= Bodo Igesz =

Dutch stage director

Bodo Igesz (February 7, 1935 in Amsterdam – December 25, 2014 in New York City) was a Dutch stage director who had an active career staging operas around the world during the second half of the 20th century. He was particularly known for his work with the Metropolitan Opera where he worked for 25 years on the staging staff. He also staged operas for the Salzburg Festival, and staged numerous operas for the Santa Fe Opera; including the United States premieres of Hindemith's Cardillac (1967), Schoenberg's Die Jakobsleiter (1968), Henze's The Bassarids (1968) and Aribert Reimann's Melusine (1972).

A particular triumph for Igesz at the Met was his staging of Georges Bizet's Carmen which premiered in 1972 with Marilyn Horne as the title heroine and Leonard Bernstein conducting.

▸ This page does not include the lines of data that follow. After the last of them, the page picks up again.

Each row is where one point has got to under a steady rotation. How many steps took it there?
The counts run from 0 to 32.
[138 110  95 176 137 106 112 149 129 103 120 131 139 127 153  87  99 146
 145  91  73  98 156 125 177 145 101 113  93 141] | 0
[134 100 143 120 133 121 137 100 161 130 139 142  77 116 139 194 171 111
 129 105 143 144 100 139  85  98 138 171 153  79] | 20
[150  76  91 187 119 121 120 155 145 103 142 103 122 121 152 120 111 135
 131  77  73  68 142 135 155 140 116 138  98 121] | 27
[153  79  99 139 122 116 152 128 139 148 140  92 103 122 129 184 156 134
 136  83 107 121 135 158  76 137 139 175 172 107] | 23
[146  71  97 192 134 110 108 143 133  90 137 118 126 121 153 108  96 140
 136  76  78  79 141 123 163 135 109 141  94 115] | 28
[151  74  84 178 109 112 129 141 142 110 133 102 132 118 124 138 111 130
 135  79  71  84 151 136 139 144 131 145 123 119] | 26
[125  92 107 179 147 117 113 124 141  85 123 139 102 117 170 102 104 146
 144  89  93  81 126 130 171 127 111 140  89 124] | 29
[110 118 133 138 188 116 131  99 121 120 119 173  99 126 186  83 120 148
 177 108 123 140 142 143 165 144 110 141 117 130] | 32
[131  96 155 124 147 134 123 102 153 117 133 162  83 125 142 182 161 114
 120 120 146 149  83 124  96  96 133 161 141  71] | 19
[146 180 116  96 103 122 141 159 127 154  81 122 162 146 113 114 147  99
 134 146 116 170 118 147 104 152 110  88 178 158] | 10
[140 177 121  86 130 114 151 142 129 161  82 141 157 147 128 109 152 110
 151 135 130 183 132 151  94 157 120  84 164 167] | 9
[117 128 126 153 165 124 110 119 117  92 110 164 115 127 177  69  94 142
 160 113 105 101 137 115 183 115 103 100  93 134] | 2
[111 138 139 135 165 113 109 116 122  89 106 181 114 131 174  70 111 130
 154 123 114 117 133 111 176 128 101 105  97 144] | 3
[130  99 124 175 167 104 116 113 124  82 124 160 103 118 184  87 103 140
 152 104  99  98 140 128 172 126 107 142  91 114] | 30
[158 165 120 124  86 132 116 183 149 114  91 120 154 151  97 142 122  90
 114 146 105 142  83 106 112 112 107  71 126 117] | 13
[131 126 161 117 128 137  98 124 159 102 114 149  90 141 131 175 131 102
 113 140 137 151  55  94 110  70 134 124 117  78] | 17
[107 105 136 156 183 115 117  91 122  89 130 158  94 124 195  85 111 141
 155 108 108 113 144 132 179 125 111 138  92 116] | 31
[126 135 162 130 119 136  94 145 153  89 114 141 111 144 121 175 128  82
 107 130 124 132  64 104 115  86 122 115 107  87] | 16
[105 145 147 125 182 119 117 105 107 104  93 187 113 132 185  69 130 133
 157 137 128 141 129 131 169 133  93 112  98 146] | 4
[152  80  80 150 109 121 143 127 141 141 140 100 120 119 123 158 133 133
 134  83  86 100 141 163 105 151 139 162 151 109] | 24
[129 117 162 121 141 119 110 110 154 108 122 158  91 136 135 183 136 109
 114 128 140 148  73 111 105  79 131 145 130  68] | 18
[114 152 142 114 194 115 132 106 102 116 100 188 117 137 188  82 138 128
 158 138 142 166 132 127 161 138 113 105 118 137] | 5
[145  89 123 129 134 117 149 119 146 143 149 105  94 138 130 193 162 119
 130  84 124 131 138 158  69 135 144 176 169 105] | 22
[126 173 138  86 164 122 144 109 113 150  81 162 131 136 164  91 148 122
 162 148 140 183 137 145 120 152 106 104 160 156] | 7
[141 123 117 167 151 105 115 148 116  97 108 140 129 131 153  74  96 144
 154 112  89 104 133 124 181 142  96 113  88 140] | 1
[151  72  82 164 116 122 135 149 150 130 139  99 128 125 118 161 133 128
 137  74  86  93 147 148 109 155 132 145 140 123] | 25
[145 146 148 131  99 136  98 154 148 100 111 133 127 144 110 171 116  97
 106 144 117 130  53  89 124  83 113 102 101  99] | 15
[130  86 128 127 132 117 138  97 141 151 142 129  78 126 141 192 169 117
 133  99 135 141 121 147  79 131 137 167 173  91] | 21
[156 172 111 119  78 134 126 182 143 128  77 122 166 151  97 136 126  96
 116 145 107 141  91 127  96 126 110  75 137 147] | 12
[152 168 127 104  89 132 135 175 134 144  85 131 162 154 103 120 120  98
 129 147 115 163 110 134  89 144 109  77 156 150] | 11
[118 163 153  94 177 131 137 102 109 136  94 179 123 145 175  89 149 122
 164 153 145 173 141 129 132 142 109 113 142 155] | 6
[131 178 119  76 145 124 150 130 118 159  87 149 142 156 156 103 153 105
 152 132 148 184 137 146 110 157 116  95 179 160] | 8
[151 159 140 135  87 142 101 168 153  94  96 134 150 156  98 147 117  87
 112 148 118 131  68 105 111  91 108  88 118 117] | 14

The staging remained in the Met repertory for several years, and was notably the staging used for the first Met Carmens of Régine Crespin (1975) and Elena Obraztsova(1978). Another Met career highlight was his 1988 staging of Ariadne auf Naxos by Richard Strauss which starred Jessye Norman, Kathleen Battle, James King, Tatiana Troyanos, and Stephen Dickson. This production was Broadcast nationwide on the television program The Metropolitan Opera Presents on PBS.